Gabriel se vistió y salió a la zona de aparcamiento. La anciana señora que regentaba el motel había apagado el rótulo de neón, y la recepción estaba a oscuras. El cielo del amanecer era de color lavanda, con finas nubes plateadas. Caminó hacia el ala sur del motel y vio a Maya de pie sobre una losa de cemento rodeada de artemisas. La losa parecía parte de los cimientos de una casa abandonada en el desierto.

Maya parecía haber encontrado una barra de hierro entre los restos de la construcción porque, blandiéndola como si de una espada se tratase, realizaba una serie de gestos rituales y combinaciones parecidas a las que él había visto en las escuelas de kendo. Parada. Lanzamiento. Defensa. Cada movimiento se fundía grácilmente con el anterior y el siguiente.

Desde la distancia, Gabriel podía observar a Maya y mantenerse alejado de su intensa concentración. Nunca había conocido a nadie como aquella Arlequín. Sabía que se trataba de una guerrera capaz de matar sin vacilar, pero también que había pureza y sinceridad en su forma de enfrentarse al mundo. Viéndola practicar, se preguntó si a Maya le interesaba algo más aparte de su ancestral obligación, de la violencia que se había adueñado de su vida.

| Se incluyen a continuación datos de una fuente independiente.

The first 8 rows are patterns. Each new row is the sum of 2 different patterns, raised or lowered, with some noise. Before adding, each is slid sideways (what falls off one end comes back at the other) and multiplied by a number that may be negative. Names go in the order of the patterns.
Some rows, each with the names of its patterns after it:
[ 0.45 -2.44  0.82 -0.31 -1.15  1.34 -0.70 -1.63  1.43  2.09 -1.00  1.57
  0.46 -2.33 -1.26  1.07 -3.82 -0.28 -1.08 -0.28 -1.70 -0.16  0.46 -0.15
 -2.77  0.02 -3.82  0.00  2.56 -0.47  0.51 -1.83 -1.20] : K_933
[ 0.11 -0.18 -1.48 -0.44  0.29 -2.62 -0.50  0.02 -0.07 -0.80 -0.54 -0.01
 -0.51  2.27  1.55  3.47 -0.74  1.34  0.18 -0.26 -1.30  0.72 -1.00 -2.51
 -0.24  0.59 -0.44  0.61  1.15  3.24 -0.25 -3.82  0.13] : K_573
[ 0.62  0.59 -2.69 -1.00 -0.60  0.07  1.18  0.03 -0.02  1.12 -0.53 -2.35
 -0.97 -2.13 -0.44 -0.37 -2.93  0.66  1.66 -0.04  0.23  1.55 -1.97 -0.19
 -0.15  0.96 -2.22  1.98 -0.99 -0.45  0.77 -1.75 -0.10] : K_950
[ 1.61  0.42  0.45 -1.20  0.75  1.77 -1.98 -1.64  0.19  1.20 -1.12  1.35
  0.25 -0.12  0.67 -0.45 -2.97  0.68 -1.27 -0.08  1.41  2.74  1.24 -0.14
 -2.47 -1.70  0.06  0.41  1.33 -0.75 -1.35 -0.93  0.20] : K_437
[ 0.00 -0.56 -3.04  1.49  0.82 -0.21  1.30 -2.42 -0.03 -0.72  0.57  0.16
 -0.80  1.31  0.58  1.32 -0.19 -1.09  2.22 -0.21 -2.48  1.90 -0.67  0.85
  0.13  0.84  0.44  1.51 -0.06 -0.12  0.94  0.92  0.36] : K_576
[-0.24  0.84  0.35  0.91 -0.12 -3.82  1.71 -0.02 -0.66  0.25  0.65 -0.43
 -0.05  1.11  0.71  0.36 -0.82  3.53 -0.08  1.68 -1.14  0.51 -0.84 -1.75
 -2.16  1.57 -2.07  0.87 -1.32 -0.79  0.58 -0.16 -0.31] : K_803
[-1.44  2.49 -0.31 -3.82  0.10 -0.07  0.26 -0.77 -0.25 -0.83  1.30 -2.14
 -2.77  2.23  0.38 -0.35 -3.11  1.10 -0.66  1.63 -2.02 -2.12 -0.05  0.35
 -1.20  0.18  0.11  0.10 -1.54 -0.90 -1.14 -0.19 -0.05] : K_754
[ 1.06 -2.76 -0.83  1.44 -0.22  0.78 -2.61 -3.82 -1.22  1.53  3.22  2.27
  0.29 -0.71  0.71 -2.73  0.06 -0.30  1.00 -0.82  0.11  0.09 -0.97 -1.24
 -0.32 -3.82  1.09 -3.31  2.19 -0.13  3.29 -2.03 -1.91] : K_655

New rows. What belongs after each?
[-6.18 -2.43 -4.79 -1.31 -2.81  1.25 -3.54 -4.37  0.01 -4.59 -2.67 -1.13
 -1.86 -1.66 -4.76 -5.53 -2.21 -1.19  1.84 -0.62 -3.32 -2.89 -2.16 -3.86
 -1.94 -2.97 -0.55 -3.47 -2.23 -1.84 -3.85 -3.01 -2.02] : K_933 K_655
[-0.23 -0.19  1.93 -0.27 -2.30  0.25  0.27 -1.24 -0.98  0.82 -1.42 -3.80
 -0.50  0.79 -1.17  0.13 -0.51 -0.26 -0.16  1.47 -1.19  3.39 -1.90  0.90
  1.07  1.74 -0.47  0.32 -3.03 -3.58 -0.35  0.66  0.51] : K_573 K_437
[-3.12 -1.42 -1.50 -3.91  0.40 -2.47 -1.42 -1.44  0.61 -0.99 -1.79 -2.54
 -1.82 -1.38  1.06 -1.48 -0.05 -3.88 -2.07 -3.65  0.70 -0.13 -2.06 -0.58
 -0.63 -1.43 -2.72 -3.12  0.21  1.50 -1.51 -1.77 -3.49] : K_437 K_655
[-1.25 -2.20 -0.63 -0.27  2.21 -1.12  2.35 -0.91 -0.04  0.34 -0.73 -0.90
 -1.85 -0.30  2.01 -2.49  1.98  1.47 -3.73  0.34 -1.53  0.39 -0.48 -1.17
 -0.35 -0.98 -0.22 -0.68 -2.10 -0.44  0.50 -0.90  0.82] : K_933 K_576
[ 0.02 -0.79 -1.01  0.50 -1.85  1.50  0.32 -3.19  1.73 -3.38 -0.40  2.05
  2.01  1.56 -1.06 -1.04 -0.53 -2.23  0.87 -1.15 -0.52  3.43  0.39  0.49
  1.81  2.40  1.82  1.13 -0.91 -2.06 -1.25 -0.21 -1.73] : K_933 K_950
[ 0.15  0.12  1.79 -0.02  0.92 -0.83  3.09  0.71  1.78 -1.30  0.77 -1.83
  1.04  0.93  0.37  1.93  1.12 -0.62  0.08  0.42 -0.22  2.17  2.90 -0.93
 -1.61 -1.33  0.29  0.47  0.17  0.61  1.20  1.78 -1.84] : K_754 K_655
[5.85 7.11 4.22 2.69 1.24 2.06 2.79 3.96 2.75 5.86 3.75 3.42 4.24 4.39
 1.90 3.82 4.55 4.92 3.72 6.72 2.58 7.17 1.03 2.58 2.19 5.67 5.16 1.39
 6.60 4.15 3.40 3.02 2.09] : K_754 K_655
[-2.25  1.58 -3.96 -1.35  0.25 -2.07 -3.43 -0.90 -3.40 -3.33  0.58 -2.93
 -1.97  1.91 -0.82 -4.72  1.19 -3.26 -0.90 -1.55 -2.71 -0.59 -0.25 -1.41
  1.41  0.01  0.23 -1.56 -4.10 -0.18 -4.10  2.28 -1.26] : K_933 K_950
[ 0.99 -0.85  0.77 -0.85  1.23 -3.59  1.45  3.28 -2.16  2.24 -0.22 -0.64
 -0.40 -0.61  0.22  2.27  0.94 -1.51 -2.36 -1.36  0.08  1.16  2.61  0.32
 -0.61  0.55 -1.47  2.78  0.13  0.77  0.18  0.71  1.12] : K_576 K_655
[ 1.33  3.47  0.01  2.60 -1.43  1.08 -3.68  1.78  3.78 -0.64  2.23  0.56
 -0.35  0.52  0.04  1.35  4.10  2.69 -2.15 -2.47 -1.29  1.78  0.10 -0.05
  1.21  1.19  1.59 -0.60  0.60  0.77 -0.04  0.81  0.97] : K_754 K_655
[ 1.44  1.85  0.38 -1.86  3.62  0.89 -0.53  1.66 -1.69 -0.43  1.18  1.07
  0.74 -0.72  3.08 -0.12  2.29  0.82 -0.87  3.49  0.45 -1.93  1.79  1.62
  1.88  0.99  1.21  0.24  1.86  0.45 -0.26  1.64  2.78] : K_950 K_576
[-0.61  0.15  1.98 -0.46 -1.61  2.66 -0.29  0.49  1.81  2.86 -1.29  4.06
  1.19  0.97  1.97  1.95  0.39  0.01  2.44  3.14  1.07  3.33 -0.01 -1.08
  0.98 -0.31  2.21  2.93  1.03  3.74  0.38  1.22  3.26] : K_933 K_950
[ 1.72  1.36 -1.17 -3.65 -1.59 -4.04 -0.03 -1.28 -1.81  1.89 -0.83 -0.65
 -1.64  0.73 -0.46  0.06  0.02 -3.18  1.09  2.19 -1.98  2.00 -1.67 -0.91
 -2.94  1.79  1.45 -1.14  0.61  3.09 -1.76  1.04 -2.14] : K_803 K_655
[ 0.93  2.20 -2.75 -2.36  0.81  1.38  0.54  0.50 -0.02  0.34 -0.75  0.90
 -0.15  0.96  0.01 -0.20  4.23 -0.77 -3.87  0.92  1.42  0.30  0.93  0.63
 -0.08  2.44 -1.62 -3.71  3.29  0.30  0.33 -1.47  3.47] : K_437 K_754
[-1.01  0.89  4.92  0.87  1.37  1.47 -0.12  0.63  0.72  2.68  0.05  3.01
  3.56 -0.39  4.62 -2.68  1.03 -1.49  3.31  0.23 -0.89  2.81  1.74  0.59
  1.20  0.12  4.27  3.94 -0.01 -1.35 -4.01 -1.59  0.31] : K_950 K_655
[-0.70  2.72 -0.49  0.18  0.38  0.04  0.12 -1.81 -0.52  5.07 -0.43  0.76
  0.80  1.34  0.63  0.05  2.90  0.16 -0.04 -0.22  1.19  2.76 -0.75  0.73
 -1.69 -1.56 -3.56  1.20 -1.18 -0.60  0.08  1.37 -0.08] : K_573 K_803
[-0.03  1.37 -0.17 -0.80  0.97  0.24 -1.10 -0.55  0.48 -0.55 -1.05  0.67
  0.22  0.63  0.45 -0.17 -1.13  0.21 -1.80 -0.33 -0.17  1.50  0.71 -1.43
 -1.03 -0.16  0.12  0.47  1.64 -1.34 -0.79 -0.57  0.69] : K_950 K_437
[ 1.12 -1.20  2.14 -1.66  3.45  2.29  2.07 -0.42  0.06  3.22 -1.19  0.80
  1.20  1.79  2.59 -0.51 -1.46  0.93  1.96  2.97  2.46  1.96  1.01  2.00
 -0.49  1.19  1.52  0.51  0.70  2.95  1.09  0.47  0.18] : K_754 K_655
[ 0.30 -1.92 -0.27  1.25  0.49 -1.45  3.14  0.11  0.89 -0.29  0.85  0.24
 -2.03 -0.23  3.37 -0.50  2.54 -0.66 -2.08  0.03 -0.46  0.29  1.36  0.36
  0.35 -1.31 -0.08  1.71 -2.13  0.35  0.00 -0.76 -1.21] : K_933 K_754
[-4.87  2.43 -0.45  2.16 -1.21 -2.52 -0.24 -1.76  0.44  0.58  0.71  0.80
 -4.24 -4.60 -0.61 -1.30  2.74  1.30 -0.11 -1.89  0.44 -2.49 -0.17 -2.30
  0.75 -3.44 -0.10  1.62 -1.40 -1.02 -1.61 -4.53  1.17] : K_933 K_655
[ 2.74 -0.74  1.02 -0.26  0.20 -3.19 -2.64  2.03  2.46  1.27 -1.97  0.80
 -1.17  2.09 -0.18 -0.55  0.14 -0.66 -0.96  0.11  1.24 -0.14 -2.19  1.16
  0.74 -0.01 -0.68  0.17  1.03 -0.18 -2.29 -0.04  0.62] : K_437 K_754
[ 0.65  1.80  3.32 -0.04  2.17 -1.34  2.39  1.99  1.15  1.34  0.72  1.04
  2.50 -0.27  2.81  1.24  1.94  0.61  0.77  1.30 -1.13  1.30  3.67  0.29
  0.87  0.84  1.99  3.12  0.78 -0.69  3.04  2.58  0.61] : K_576 K_754
[ 2.36  3.01  2.55 -1.53 -4.60 -1.05 -0.66  1.17 -0.59  3.03  0.24  1.26
 -0.98  0.82  0.51  0.42  1.15  1.25 -0.12  1.85 -0.11  3.66 -2.21  0.92
 -4.60  1.99  1.44 -0.66  2.82  0.33 -0.57  0.57  0.06] : K_576 K_655
[-1.90 -0.32  0.80  1.01 -0.37 -0.10  1.18 -1.25 -0.19  0.17 -2.91  1.86
 -2.23  1.63 -0.05  3.86 -0.97 -1.00  0.95 -2.46 -0.45  1.36 -0.42  1.00
 -0.78 -2.26  0.24  1.56  2.87  3.23  0.15 -1.03  0.73] : K_950 K_655
[ 0.12 -2.83  0.76 -0.33  1.68 -1.04  0.44 -0.52  0.22 -0.47 -0.19  1.97
  0.55 -0.59 -0.72 -0.76  0.85 -0.48 -1.30  1.75  0.24 -2.19 -0.92  0.48
  2.04 -1.30  0.64 -0.82  1.40 -1.97 -2.28  1.41  0.74] : K_576 K_754
[ 0.05 -2.16 -3.78  1.27 -1.19  0.01  0.58 -3.29  0.59 -1.37 -0.91  0.79
  0.33  0.20  1.18  1.04 -1.97 -2.08  2.25 -3.09 -2.72  0.54 -1.19 -0.76
 -0.40  0.72 -0.10 -0.80 -0.32 -2.94  0.55  2.22 -0.31] : K_933 K_576
[ 2.58 -1.05  1.34  1.10  0.23  1.16  0.39 -0.46  0.36  5.07 -0.04  0.99
  1.12 -0.34  0.13  0.94  0.00  0.23  1.57  0.96  2.55 -1.56  0.90  1.30
  1.01 -0.90  1.21  1.67  1.17  0.78  2.14  0.02  0.95] : K_950 K_803
[-4.78 -1.58 -3.14 -2.72  0.23 -1.95 -3.21 -1.39 -4.22 -1.05 -0.39 -1.20
 -4.85 -3.24 -4.47 -2.91 -1.57 -3.91 -1.00 -2.19 -1.95 -4.73 -2.57 -2.92
 -2.55 -1.22 -1.83 -2.35  0.40 -3.53 -1.97 -4.50 -3.73] : K_950 K_655
[-0.55 -3.47  2.69  2.40 -0.84  0.70  1.37 -1.95 -0.15 -0.41  1.11  2.70
  2.99 -1.43 -1.19 -1.48 -1.25 -1.66 -1.47  1.72  1.76  1.48 -0.75  0.15
 -1.14  0.51  1.51  1.47  0.08  1.11 -1.05  1.73 -0.48] : K_437 K_655
[-0.96  1.70 -1.62 -3.55  0.37 -0.30  0.54 -0.11  1.48 -0.92 -0.89 -1.86
 -2.40  1.87 -0.46 -0.52 -2.66 -0.44 -0.83  1.42 -1.84 -2.35 -0.28  0.29
 -1.37  1.35  1.03  1.91 -1.77 -0.09 -1.01 -0.35 -0.79] : K_573 K_754
[ 1.14  2.63  0.20 -1.11  1.42  4.24 -1.58 -1.07  0.42  0.32  1.46  2.85
  1.52  0.25  4.02  0.73  1.48  1.87  2.79  1.44  0.15  0.68  4.02 -1.13
  4.43  3.03 -2.13  1.00 -0.21  2.80  1.83  0.56  2.03] : K_933 K_754
[ 0.45  1.34  1.66  0.38  2.25  0.99 -0.05 -0.38  0.69  3.61  0.30  0.91
  1.70  0.26  0.46  1.27 -0.97  1.25  1.82 -0.71 -1.03  1.21 -0.19  0.91
  4.22  0.56 -0.44  3.24  0.10  3.06  0.97  2.29  0.51] : K_933 K_576
[ 0.76 -0.20 -0.35  1.70 -1.51  1.68  0.68 -1.03  1.00 -1.82 -0.94 -0.14
  2.24  0.97  1.02  1.43  0.80  3.31 -0.70 -2.07  1.84 -0.35 -2.99  3.03
 -0.33  0.90 -0.54  2.41 -1.10  2.06  0.34 -0.69  2.16] : K_950 K_576
[-1.70 -1.84 -2.81  0.43 -0.81  1.28  0.17  2.88 -0.31 -4.50 -1.09 -0.26
 -3.58 -0.58 -3.38  1.97 -2.71  2.24 -1.89 -1.87  0.01 -2.97 -0.91  0.60
  1.85  1.98  0.85 -4.06  0.08  1.40  2.42  0.58  0.83] : K_573 K_655
[-0.91 -4.88 -3.85 -2.05 -5.65 -1.59 -3.47 -2.52 -4.08 -2.89 -2.05 -3.63
 -4.68 -3.53 -4.83 -2.21 -2.51 -3.00 -1.18 -4.80 -3.12 -3.04 -4.27 -2.85
 -3.17 -4.30 -2.01 -3.12 -4.26 -2.48 -1.86 -3.42 -1.59] : K_933 K_576
[ 1.85 -0.71  0.40  0.06  0.85  0.29 -0.42  1.30  2.32  3.53  3.83  4.10
  0.59  4.28  0.56 -0.60 -0.16  1.39 -1.11  0.41  0.92  1.54 -0.29  3.21
  0.34  4.21  1.05 -2.78  2.37  1.12  0.31 -0.73  2.58] : K_573 K_950
[-2.16 -0.97  0.64  1.15 -1.69 -1.23  0.29  0.31  1.84  2.42  3.77 -0.60
  1.88  0.12 -1.67 -0.79  0.20 -0.87 -1.55  1.42  1.41 -0.30 -0.63  0.43
  3.37  0.16 -2.84 -0.07 -0.51 -0.56 -1.21  0.60  0.68] : K_573 K_437
[-0.98 -3.05 -3.13 -1.43 -3.44 -2.64 -2.04 -1.71 -4.10 -2.53 -1.10 -2.79
 -1.53 -1.92 -2.71  0.02 -2.53 -3.39 -3.09 -3.85 -2.04 -2.93 -4.62 -2.26
 -0.65 -1.52 -3.01 -0.82 -2.35 -3.19 -1.85 -1.72 -3.79] : K_950 K_576
[ 1.57 -1.88  2.54 -0.50 -3.28 -0.89 -1.91  1.74  2.33 -0.43 -1.17 -3.91
 -2.63 -0.77 -1.18 -1.36  1.74 -1.72 -1.81 -1.40 -1.21 -1.37 -0.13  0.17
 -0.66  0.75  1.84 -1.48  1.49 -2.00 -0.99 -3.65  0.42] : K_933 K_655
[ 3.12 -2.08 -0.26  1.24 -1.13  2.11  0.19 -0.35 -0.35  3.25  0.82  0.48
  0.24 -0.86  0.05  0.01 -1.45 -1.05  2.91  1.24  1.95  0.85 -0.80  2.76
 -0.96 -1.46  0.04 -0.60 -0.99  2.11  0.71  0.03 -1.46] : K_950 K_576
[ 2.74  2.52  3.72  1.52  4.81  2.88  1.46  4.11  2.12  1.23 -0.14  4.70
  5.62  2.78  2.26  1.65  3.40  2.82  1.38  4.56  4.58  3.12  4.29  3.31
  3.15  4.82  2.12 -0.30  1.53  0.06  1.55  3.16  2.44] : K_573 K_950
[ 1.25 -1.59 -0.40 -1.64  0.47  0.35 -0.27 -0.74 -1.27 -0.10 -0.42 -0.66
 -0.27 -1.40  1.03  0.63 -0.67 -0.24  1.38 -1.13 -1.42  0.20 -0.26 -1.23
  0.00  1.55 -0.53 -0.22  0.03 -1.33 -0.46 -1.29 -2.11] : K_950 K_803
[-1.12 -0.13 -0.06 -1.78  1.13 -0.63  1.22 -2.46 -0.79  0.36  0.96  0.00
 -3.16  2.08 -0.53  0.88 -2.22  0.10  0.61  0.62 -1.10 -0.71  0.01  0.11
 -2.16 -0.37  0.60  0.49  1.47 -0.98  2.31  1.70 -3.64] : K_950 K_754
[ 2.71  2.12  1.06  0.53 -3.02 -1.35  0.62  0.99 -0.21 -1.03 -1.28 -0.47
  1.14  1.71  0.58  1.38 -1.11 -0.53  1.22 -2.81 -1.54  0.23 -0.45 -0.32
  2.49  0.52  0.32  1.77 -1.36 -2.58  0.78 -0.29 -1.17] : K_950 K_437
[ 4.69 -0.04 -0.51 -0.74  2.91  0.96  1.09 -1.33  0.66  2.35 -2.00 -1.43
  0.66  4.61 -0.18  2.30 -1.16  1.99  4.33 -0.66 -1.96  0.97 -0.48 -1.50
  1.43  1.41  0.76 -0.02  2.03 -1.77  1.96 -1.76 -0.55] : K_950 K_754
[ 2.01  0.15  2.34 -0.12  1.00  2.02  2.86  2.04  2.18  2.88  1.59  1.56
  2.86  1.60  1.30 -0.74  2.41  5.02  0.87  1.01  2.13  3.38  1.77  2.28
  3.63  2.11  2.16  1.76  1.06  2.44  1.35  2.10  1.09] : K_573 K_437
[ 1.96  0.43  1.03  2.93  3.65  0.17 -0.95  2.80  1.99  1.36 -2.07  3.12
  2.80  3.99  1.42  0.08  1.87  4.33  0.00  0.61  1.85  1.54 -0.96  2.43
  0.75  1.65  0.92  2.03  2.54  2.09 -1.59  1.13  2.90] : K_950 K_754
[ 0.64  1.04  0.89  3.67 -0.85  1.12  4.22  0.12  3.97 -0.02  0.65 -0.39
  2.03  0.05  2.85 -0.90  0.43 -0.20  0.17  0.30  1.26  2.99  1.75  3.72
  1.66  2.03  3.70 -2.95  0.58  0.96  0.14 -0.49  3.52] : K_950 K_803
[-1.56 -4.72 -0.71  0.77 -3.12 -1.64 -3.25 -1.22 -5.77 -2.67 -0.16 -2.48
 -2.32 -3.64 -2.63 -2.63 -1.58 -3.15  2.59 -1.25 -5.40 -2.70 -3.43  2.87
 -3.56 -1.12 -4.63 -0.63  0.33 -3.68 -3.41 -2.68 -2.53] : K_576 K_754
[ 0.94  3.19  0.19  1.95 -1.77  2.75  1.90  1.64  0.63  2.39  1.77  2.05
  0.31  3.20  1.42  2.55  1.58  0.78  2.28 -0.73  1.40  3.71  0.88  0.71
  0.97  3.43  0.53  1.83  0.41  2.61  2.90 -0.37  0.80] : K_803 K_754
[ 0.69  0.63 -0.08  4.63  2.55 -0.29 -1.03 -2.60 -2.89  1.49  0.82 -0.38
  1.49  1.82 -1.19  0.20  1.17 -0.57  1.40  0.90  0.62 -0.18  5.34  0.09
  3.19 -1.68 -0.77 -2.46  1.77  0.78 -0.36  4.12  1.60] : K_950 K_655
[ 3.92 -1.20  1.40  1.93  0.61 -0.13  0.22 -2.53  0.95  0.57 -0.13  2.45
 -5.23  0.52 -1.87  2.00  0.05  0.47  3.27  3.03  0.31  2.15 -1.50  3.87
  0.94 -2.53  2.41  0.10  1.44 -0.27  0.90  0.06  2.05] : K_576 K_803
[ 0.78 -1.65 -0.79 -0.84 -2.53 -1.26  0.14 -0.01 -3.94 -0.47 -2.05 -1.72
  0.15 -0.15 -2.01  1.05 -1.48 -0.61 -0.53 -2.10 -1.03 -2.61 -0.36  0.63
 -0.72  2.78  0.04 -4.13  0.32 -2.05  1.04  0.20 -2.00] : K_933 K_803
[-0.84  0.32  3.29  2.83  0.51  2.79 -1.72  3.50 -0.15  1.18 -2.40  0.39
  1.43 -0.94  3.56  0.32 -2.37  2.38  1.18  2.12  2.07  2.29 -2.11 -2.33
 -1.33 -0.45  1.21  2.47  1.75  1.49  0.66 -1.70 -1.58] : K_437 K_655
[-2.04  0.58 -3.00 -0.86 -1.92 -1.27  0.38  2.17 -2.25 -1.55  0.11 -1.50
  2.24 -0.74 -2.74  0.04 -0.80 -0.32 -1.62 -0.78 -2.20 -0.49  1.14 -2.18
 -0.12  1.13  0.06 -0.07 -0.23 -1.50 -1.06 -1.75 -3.29] : K_576 K_803
[ 0.67  1.06  2.06 -0.04 -0.46  0.23  0.06  0.75  0.81  0.57 -0.34  1.26
 -2.16 -0.15  2.67 -0.19 -1.64  0.31 -0.84  1.21  0.64  0.38  0.86  1.44
 -1.38 -1.67 -0.10  3.35 -1.05  0.94 -2.55 -0.06  1.27] : K_754 K_655
[-0.14 -0.78  0.48 -1.37  0.05 -1.36 -0.82  1.59  1.86 -0.87  0.40  0.00
 -1.27 -2.08 -1.89  0.62  2.60 -0.05 -0.71 -0.49 -0.02 -0.24  0.91 -0.33
  0.31 -0.74 -0.73 -0.90  1.06 -1.07 -1.81  1.06  1.44] : K_437 K_754
[-4.85 -3.80 -5.58 -4.10 -2.33 -6.69 -2.83 -1.58 -5.82 -2.12 -4.66 -4.58
 -3.44 -2.70 -5.26 -2.63 -3.17 -5.62 -4.97 -3.16 -5.69 -3.30 -1.64 -4.99
 -5.14 -3.43 -4.33 -1.57 -5.12 -2.94 -6.27 -3.63 -1.39] : K_933 K_576
[-3.26 -2.77  0.57  0.05 -1.29 -1.71 -3.09 -3.32 -1.13  1.29 -2.23 -1.23
 -2.26 -1.00 -3.78 -1.29 -1.11 -0.75 -3.46 -1.06 -3.52 -1.84 -0.39 -1.70
 -3.18 -1.67 -3.84  0.37 -2.81  1.28 -2.56 -2.97  0.22] : K_933 K_655
[-0.59  1.05 -0.44  1.31  0.47 -0.26  1.57  2.64  0.65 -0.53  1.55  1.10
  1.79 -0.69 -0.52  1.95  0.83  1.63  0.89 -0.29  1.05 -0.41  0.99  0.50
  0.36  1.80 -0.43  2.44  1.13 -2.11  1.10  1.44  0.35] : K_933 K_754
[-1.74 -2.23 -3.00 -3.44 -3.65 -2.53 -3.43 -5.60 -2.11 -1.27 -4.57 -2.94
 -2.16  0.79 -3.90 -5.59 -3.84 -2.05 -2.16 -4.20 -3.55 -2.24 -5.04 -3.54
 -3.17 -2.39 -3.32 -2.92 -3.07 -3.50 -0.74 -3.23 -0.42] : K_573 K_754
[ 1.29  1.49  0.12  0.69 -4.07  0.27  2.41 -3.97  1.68 -0.20 -1.06 -1.35
 -0.47  2.25  2.43 -1.46 -0.82 -5.39 -1.20  2.25  0.18  0.13  0.22 -1.04
  0.76 -2.69  1.42 -0.13 -0.87  1.99  0.24 -1.04  3.83] : K_933 K_655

Una vieja escoba yacía junto a los cubos de la basura. Gabriel le arrancó el palo y fue con él hasta donde se encontraba Maya. Al verlo, ella dejó de moverse y bajó su improvisada arma.

– Me han dado algunas lecciones de kendo -dijo Gabriel-, pero tú pareces una experta. ¿Quieres que practiquemos juntos?

– Un Arlequín nunca debe luchar con un Viajero.

– Puede que yo no sea ningún Viajero, ¿vale? Deberíamos aceptar esa posibilidad, y esto no es lo que se diría precisamente una espada -contestó Gabriel haciendo girar el palo de la escoba.

Lo sujetó con ambas manos y se lanzó contra Maya no muy deprisa. Ella detuvo el golpe suavemente y balanceó su arma hacia la izquierda. Las suelas de las botas de motorista de Gabriel hacían un leve ruido al rozar el suelo y moverse sobre la losa. Por primera vez tenía la sensación de que Maya lo miraba y lo trataba como un igual. La joven incluso sonrió un par de veces cuando él bloqueó sus arremetidas e intentó sorprenderla con un movimiento inesperado. Luchando con elegancia y precisión, se movieron bajo el majestuoso cielo.

33

Cuando cruzaron la frontera del estado de Nevada empezó a hacer calor. Al abandonar California, Gabriel se quitó el casco y lo tiró dentro de la furgoneta, se puso unas gafas de sol y aceleró por delante de Maya. Ella observó cómo el viento le agitaba las mangas de la camiseta y los bajos de los tejanos. Giraron en dirección sur, hacia el río Colorado y su punto de cruce en Davis Dam.

Piedras rojas. Cactos saguaro. Ondas de calor vibrando sobre el asfalto. Al acercarse a una población llamada Searchlight, Maya vio al lado de la carretera una serie de carteles pintados a mano: «Paradise Dinner. A siete kilómetros. ¡Un coyote vivo para los niños!». «Paradise Dinner. A tres kilómetros. ¡A comer!»

Gabriel le hizo un gesto con la mano -«Vamos a desayunar»- y cuando apareció el Paradise se detuvo en el aparcamiento sin asfaltar. El establecimiento era un edificio de techo plano que asemejaba un vagón de tren de mercancías con ventanas. En el techo había un gran aparato de aire acondicionado. Sosteniendo el estuche de la espada, Maya estudió el lugar antes de decidirse a entrar. Una puerta delantera. Una puerta trasera. Delante había aparcada una baqueteada camioneta roja. A un lado había otra con un techo de acampada sobre la plataforma de carga.